As older adults come to terms with their late-in-life capabilities, they have the chance to redefine “independence” and, with that, their definition of home, said Brad Breeding, managing partner of MyLifeSite, a firm that advises consumers and retirement communities.
Receiving care in their long-time homes can help boomers adjust to the idea of moving to a retirement community or even assisted living.
“People feel like leaving their home means giving up independence,” Breeding told SAN. “But those things can change. For some, independence is being in control of their schedules and decisions.”
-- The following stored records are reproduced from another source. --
Below is a small trained network, with its code and all its weights. Each question gives an input and a target symbol and asks what happens when units are switched off, that is, made to give their printed mean instead of their output.

import numpy as np


def w(rows, s, z=0):
    codes = np.array(rows[::2]) - 128.0
    scale = np.full(codes.shape[1], s)
    scale[-1] = z or s
    return codes * scale


def norm(h):
    return h / np.sqrt((h * h).mean(-1, keepdims=True) + 1e-5)


def f(y):
    return np.maximum(y, 0)


def softmax(a):
    e = np.exp(a - a.max(-1, keepdims=True))
    return e / e.sum(-1, keepdims=True)


def log_softmax(a):
    a = a - a.max(-1, keepdims=True)
    return a - np.log(np.exp(a).sum(-1, keepdims=True))


def net(x, mask):
    ids = ['αβγδεζηλξπστψ'.index(c) for c in x.split()]
    T = len(ids)
    res = E[ids] + P[:T]
    u = 0
    for l in range(2):
        q, k, v = (norm(res) @ M[l].T for M in (Q, K, V))
        z = softmax(np.where(np.tri(T) > 0, q @ k.T / 3**0.5, -1e9)) @ v
        res = res + np.where(mask[u], z, O[l][:, -1]) @ O[l][:, :-1]
        u += 1
        y = f(norm(res) @ A[l][:, :-1].T + A[l][:, -1])
        res = res + np.where(mask[u : u + 8], y, B[l][:, -1]) @ B[l][:, :-1]
        u += 8
    return log_softmax(norm(res)[-1] @ U[:, :-1].T + U[:, -1])


Q, K, V, O, A, B = {}, {}, {}, {}, {}, {}
E = w([
[151,105,82,170],'α',
[236,56,94,120],'β',
[195,38,142,76],'γ',
[197,115,68,192],'δ',
[136,186,101,248],'ε',
[216,126,65,177],'ζ',
[187,66,123,75],'η',
[179,155,128,114],'λ',
[133,160,183,130],'ξ',
[114,159,140,163],'π',
[94,206,114,151],'σ',
[37,171,231,141],'τ',
[76,125,169,232],'ψ',
],0.017)
P = w([
[91,121,64,2],'0',
[140,254,50,127],'1',
[146,113,209,125],'2',
[188,194,166,55],'3',
[149,133,193,145],'4',
[152,138,180,142],'5',
[150,135,164,144],'6',
[161,144,148,133],'7',
[166,150,136,122],'8',
[179,167,137,111],'9',
[187,185,138,92],'10',
],0.0066)
Q[0] = w([
[42,197,227,112],'0.h0',
[180,204,97,241],'0.h0',
[163,97,254,200],'0.h0',
],0.0097)
K[0] = w([
[10,164,96,143],'0.h0',
[130,1,208,168],'0.h0',
[31,124,200,54],'0.h0',
],0.0097)
V[0] = w([
[253,175,160,222],'0.h0',
[70,103,57,149],'0.h0',
[128,143,44,66],'0.h0',
],0.0029)
O[0] = w([
[198,241,154,76,254],'0.h0',
[3,52,66,181,57],'0.h0',
[132,93,73,91,125],'0.h0',
],0.0037,0.0025)
A[0] = w([
[179,73,155,64,168],'0.n0',
[155,33,28,74,130],'0.n1',
[86,178,52,40,75],'0.n2',
[191,115,117,87,148],'0.n3',
[49,136,48,240,253],'0.n4',
[45,234,135,127,127],'0.n5',
[7,204,218,58,240],'0.n6',
[238,75,87,191,115],'0.n7',
],0.011,0.0023)
B[0] = w([
[43,107,128,119,215],'0.n0',
[179,6,136,117,190],'0.n1',
[135,124,157,255,149],'0.n2',
[23,151,186,122,234],'0.n3',
[232,150,156,15,183],'0.n4',
[156,62,141,136,173],'0.n5',
[253,52,210,72,169],'0.n6',
[247,200,181,92,255],'0.n7',
],0.012,0.0084)
Q[1] = w([
[133,170,98,127],'1.h0',
[96,235,51,168],'1.h0',
[151,129,170,249],'1.h0',
],0.016)
K[1] = w([
[114,201,95,125],'1.h0',
[118,205,252,82],'1.h0',
[134,96,204,48],'1.h0',
],0.013)
V[1] = w([
[201,41,144,160],'1.h0',
[109,214,155,99],'1.h0',
[255,14,20,57],'1.h0',
],0.0099)
O[1] = w([
[96,127,80,185,255],'1.h0',
[136,92,178,122,113],'1.h0',
[71,212,183,251,174],'1.h0',
],0.014,0.0059)
A[1] = w([
[81,126,205,185,3],'1.n0',
[148,92,150,73,112],'1.n1',
[87,10,132,115,133],'1.n2',
[146,74,180,196,87],'1.n3',
[7,98,139,158,200],'1.n4',
[78,135,204,138,103],'1.n5',
[159,32,133,136,41],'1.n6',
[5,127,154,115,124],'1.n7',
],0.016,0.0022)
B[1] = w([
[172,112,166,123,234],'1.n0',
[107,145,110,179,254],'1.n1',
[90,203,163,204,187],'1.n2',
[58,102,140,7,219],'1.n3',
[169,250,137,189,171],'1.n4',
[81,78,32,134,225],'1.n5',
[136,106,34,192,198],'1.n6',
[212,82,53,162,164],'1.n7',
],0.017,0.0068)
U = w([
[111,85,133,106,66],'α',
[175,169,132,9,184],'β',
[144,106,159,118,119],'γ',
[147,61,148,123,88],'δ',
[129,116,131,118,49],'ε',
[142,157,141,118,62],'ζ',
[122,78,154,93,93],'η',
[105,182,95,224,159],'λ',
[119,108,137,127,37],'ξ',
[98,139,196,190,72],'π',
[122,110,141,115,83],'σ',
[63,168,79,76,253],'τ',
[189,74,28,134,206],'ψ',
],0.013,0.0042)

Each question gives the input, a string of symbols that net reads in full, and the target symbol t.
The units are the heads (3 rows each of Q, K, V and O) and the neurons (one row each of A and B). Each row of codes is followed by its name. A weight is (code - 128) times the scale printed after its matrix; where a second scale follows, it is the last column's (O, A, B and U).
mask holds one flag per unit, layer by layer, with each layer's heads first. A switched-off unit (its flag False) gives its mean, the last column of its rows in O or B, instead of its output. The means were averaged over made-up inputs and are rounded, as every weight is.
A unit's drop is (log p(t) with every unit on - log p(t) with that unit switched off) / (log p(t) with every unit on - log p(t) with every unit switched off).
The circuit of an input: a set's keep is (log p(t) with only the set's units on - log p(t) with every unit switched off) / (log p(t) with every unit on - log p(t) with every unit switched off). Starting from the 12 units with the biggest drops (on a tie, the unit counted first), units are removed one at a time, each time the one whose removal leaves the highest keep (on an exact tie, the one counted first), for as long as the keep stays at least 0.8.
units of the circuit, in order: the units of the circuit, biggest drop first
most important unit: the unit with the biggest drop
top k neurons: the k neurons with the biggest drops, biggest first
k most important neurons of layer l: the k neurons of layer l with the biggest drops, biggest first
drop of u: that unit's drop, to one decimal
input λ β λ τ π π, target ψ: units of the circuit, in order	0.n7, 0.n2, 0.n4, 1.h0
input β λ ε ε β α λ π τ η β, target π: 4 most important neurons of layer 0	0.n4, 0.n1, 0.n7, 0.n6
input β λ ψ λ λ ζ ε λ λ β, target π: 4 most important neurons of layer 0	0.n1, 0.n4, 0.n7, 0.n6
input ψ λ λ η λ λ ψ λ ψ, target β: units of the circuit, in order	0.n4
input ε α α ε π ψ λ γ, target λ: units of the circuit, in order	0.n0, 1.n2
input π ε λ, target λ: top 4 neurons	0.n4, 1.n4, 0.n3, 1.n5
input ε α λ λ ψ λ λ γ, target λ: 2 most important neurons of layer 1	1.n4, 1.n5
input λ β η ψ β σ, target ψ: 3 most important neurons of layer 0	0.n7, 0.n6, 0.n2
input β ψ ξ β α α λ λ λ σ, target π: top 2 neurons	0.n1, 0.n2
input λ γ λ, target ψ: top 2 neurons	1.n7, 1.n3
input β λ λ λ π λ β λ δ λ σ, target π: top 2 neurons	0.n1, 0.n6
input λ η β ε π σ, target ψ: top 3 neurons	0.n6, 0.n7, 0.n2
input β λ α, target β: top 2 neurons	0.n7, 0.n4
input ζ β β β λ β ζ ξ λ λ, target τ: top 2 neurons	0.n5, 0.n6
input α π β ζ λ λ λ λ η ε β, target λ: top neuron	0.n1
input λ λ λ δ γ ζ ζ ε β λ ξ, target ψ: top 2 neurons	0.n7, 0.n2
input λ ψ λ β π λ σ λ λ, target β: top 4 neurons	0.n6, 0.n1, 0.n5, 0.n4
input β ε α λ β β λ, target ψ: 2 most important neurons of layer 0	0.n6, 0.n5
input λ λ λ ψ π λ η λ, target β: top 4 neurons	0.n6, 0.n1, 1.n5, 0.n5
input η λ π λ ε λ ζ, target β: most important unit	0.n7
input λ β ζ ε ψ, target ψ: 4 most important neurons of layer 0	0.n7, 0.n2, 0.n4, 0.n3
input λ λ λ λ ζ β β λ ψ ψ, target ψ: top 4 neurons	0.n7, 0.n2, 0.n4, 1.n6
input γ τ η, target λ: 2 most important neurons of layer 0	0.n1, 0.n4
input λ π δ ε β λ β λ, target τ: 2 most important neurons of layer 1	1.n5, 1.n6
input λ λ η π β β λ λ ε, target β: drop of 1.h0	0.0
input λ ζ λ π, target ψ: drop of 0.n7	0.9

Boomers can’t hold on forever. For one thing, the millions of split-level and two-story houses bought by boomers decades ago can’t be readily retrofitted for safe, sustainable one-story living — especially not in time to accommodate rapidly aging elders. As rising generations start to take the financial reins, they’ll be in a position to raise difficult topics, especially to head off elder care crises.
“Power of attorney is a way to wake up the younger generations and ask the right questions,” West told SAN. “I always like giving adult children the perspective that in the event that mom and dad can’t do it for themselves, do you know what they want you to do with and for them?”